Let's be clear about what our alternatives are here. When I argue against assuming the worst, I'm not saying that we take Iranian statements about remaining a non-weapon state at face value. Like I said a few paragraphs ago, the point of diplomatic negotiations is to define -- and verify -- the parameters of Iran's civilian nuclear activities. In fact, I look at President Obama's policy on Iran as an effort to keep the burden of proof on the Iranians. Now over on the side of assuming the worst, that seems to me like a conclusion that diplomacy is futile. If Senator Graham and other conservatives believe Iranian leaders are determined to build the bomb, does that mean war is inevitable?  I think so.

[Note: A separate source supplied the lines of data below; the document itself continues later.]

A single turn carries every row of the set below to another of its rows. Some are shown first; where does it send the rows asked next?
boz: [ -2 -21  24 -12   4   7  -4  -6   3  -3  10   1 -17  -8   4  -7 -15 -10
   2  -1  -5  28]
Rateb: [ -3 -14  -1   7   5 -10   2 -22  19  -9 -11  -9  12   0   8  -5  -8  -4
   1  20  -6  13]
nivas: [  0  -7   6   7 -10  -7   0  12  -1  -6  12  -7   5 -16   9  -6  -7  -8
   8  -8  12  30]
varip: [ -7  -4  -7   6  11 -11   0 -12  -6   8   6   4  21   9  20  15   3   2
  -2 -23  10  20]
vavuk: [  0 -24  10   7  -7  11 -22  -6  -7  14 -25   3  -6  -2  17  -8 -17  -7
 -12 -14  -9  12]
bomap: [  0 -10 -16  -5  17   4  -4 -11  -6  14   5 -10  14   7   5  15   0  -3
   1 -20  11  31]
tobal: [  9   2   1  13   8  13  -3  22  -9  13 -10   4   9   4  10  -7 -15   5
  -3  -5  -2  16]
gav: [ -9 -11  16  -1 -16  14 -17 -23   2  -9 -15   5  -3   2   2 -15  -7   0
  17  -6  -4  18]
nepel: [ 16  -7   6  10  15   1  -4   9 -14  14   2 -15  -5  17  15  -8   1  13
  -8  -4   5   4]
masel: [  1 -20   2  -8  14  -1 -15  -7  -6   4   6  -6  -1  -9  12   7 -21  -9
  -2 -17   1  36]
zeda: [-12 -27   3  15   3  -5 -14  -8 -13  -5 -11  12  22  -8  14   4  -9 -14
   3  10   5  18]
tugu: [ -4 -22  -5  10  -5   1 -15 -12 -18  19 -15  -9   6   7  20   4 -10   1
 -20 -23  -3   4]
bagi: [  0 -15  38  -1   6   4  -5  -3   8   2 -10 -10 -11  -1  12  -6  -8 -18
  -6  -6  -5  27]
naki: [ -2 -13  14   2  10 -11  -8  -6   2   5   0  -6   5  -2  21   9 -17 -16
 -17 -25   3  27]
Vela: [ -9 -11  16   3  -8  13 -24  -8  -8  12 -15 -10   5  -7  -1 -10 -18 -14
   6 -22  -6  17]
sefi: [-14 -32  14  13  -7 -14  -3 -17  -9  -8   4  -2   7   4  15  -8  -6 -14
 -11  11  -1   8]
Zerev: [ -3  -5  -6  -6   9  15  15 -13   1  13   5  -4   7  19  -5   4  18   1
   7  -6  11  19]
Nol: [  9 -17   4   7  12 -13  -1 -18   4   0   1 -24  -5  15  14  -6   5   7
  -7  12   2   2]
Togum: [ -2  -3  -3  10   2   6   1   3  11  -2 -17   8  20  -6   6  -4 -21  -7
   2   9  -9  22]
Zetup: [ -5 -11  10  -2  -9  10  -1 -32   1 -12  -7   9  -2  12   3   0   7  13
   5  -4  15   1]
Paras: [ -9   0   4   6   9   6   9 -13  -5   8  -2   4  15  16   9   4  24  11
  18  -3   6  17]
lapin: [ -3 -22  17   3 -14  14 -12  -9   2   3 -29  13  -7   0   9  -9  -2  -5
   2   8  -6   5]
ludap: [  6  -9  -2  10  16  -7 -10   9  -4  11   8  -3   2 -17  10  -4   5  -6
  14 -11  19  21]
dazop: [  4 -10  -3  15  32   9   0 -13   4  13   0  -8  -4  -7   8  -7  15   2
   5  -8  17  20]
Tad: [ -5 -10   9   4   6   9 -14  -7 -14  21  -8 -14  10  -2  -1   9 -10  -9
 -12 -30  10   2]
kiges: [  5 -15   6  20   8  22  -3  -1 -14  15 -17   0   2  28  10 -14  11  -5
 -12  -6  11  16]
mamu: [ -2  -9   5  14  16  17  18 -21  11  -3  -3 -18  -6  -1   6 -10   9   5
  -9  -3  10  28]
zuge: [ -5 -11  19 -11   0  16  16 -10   7   2   8   2 -12   9  -6 -10   9  -3
   6   6   1  17]
lodim: [ -4 -25  17  17  -4   2   4 -12 -10   4   0 -11  -5  26  13 -20   7  -8
 -21   0   4   7]
nadem: [ -5  -8  32   1   7  16   6  -8   3   4 -11  -4  -5  10   4 -11  17  -1
  17   8  -4  21]
Mok: [ -3 -10   5   1   5   7   0 -22  -9   5  -3  -2   7  10   1  15   6   9
 -12 -20  23  -8]
fup: [ -5  -8  11   8 -11   8  18  -5   8 -15   5 -16   0  -6   8 -10  -5  -2
  -6  -3   6  34]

And this is the point of the other quotation from the national intelligence director cited in Eli Clifton's Think Progress post, that Iran's course is not yet set and still susceptible to diplolmatic pressure: 

We judge Iran’s nuclear decisionmaking is guided by a cost-benefit approach, which offers the international community opportunities to influence Tehran. Iranian leaders undoubtedly consider Iran’s security, prestige, and influence, as well as the international political and security environment, when making decisions about its nuclear program.

The very possibility of a peaceful solution hinges on whether you believe an Iranian n-weapon is still an open question in Tehran.

But the issue at the heart of legislative efforts by Senator Graham and others is a different one. Recalling once again, negotiations with Iran must specify how far down the nuclear technological road they are, i.e. the fate of Iran's uranium enrichment activities. For the hard-liners in the Senate, the only acceptable answer is that Iran will be not one step down the nuclear road -- that they must walk their technical efforts all the way back. It is a Boltonesque approach that insists on the other side's total capitulation. 

As the clamor for war with Iran grows louder and louder, we must be clear what's at stake. If you were paying only faint attention to this debate (as most voters probably are), you'd think it's about keeping Iran from building nuclear weapons. But senators have been pushing to set the bar much higher, the kind of stringent requirements that make diplomacy impossible and war inevitable. Americans need to know the real question here: are you willing to go to war in order to stop Iran from spinning their centrifuges to enrich uranium?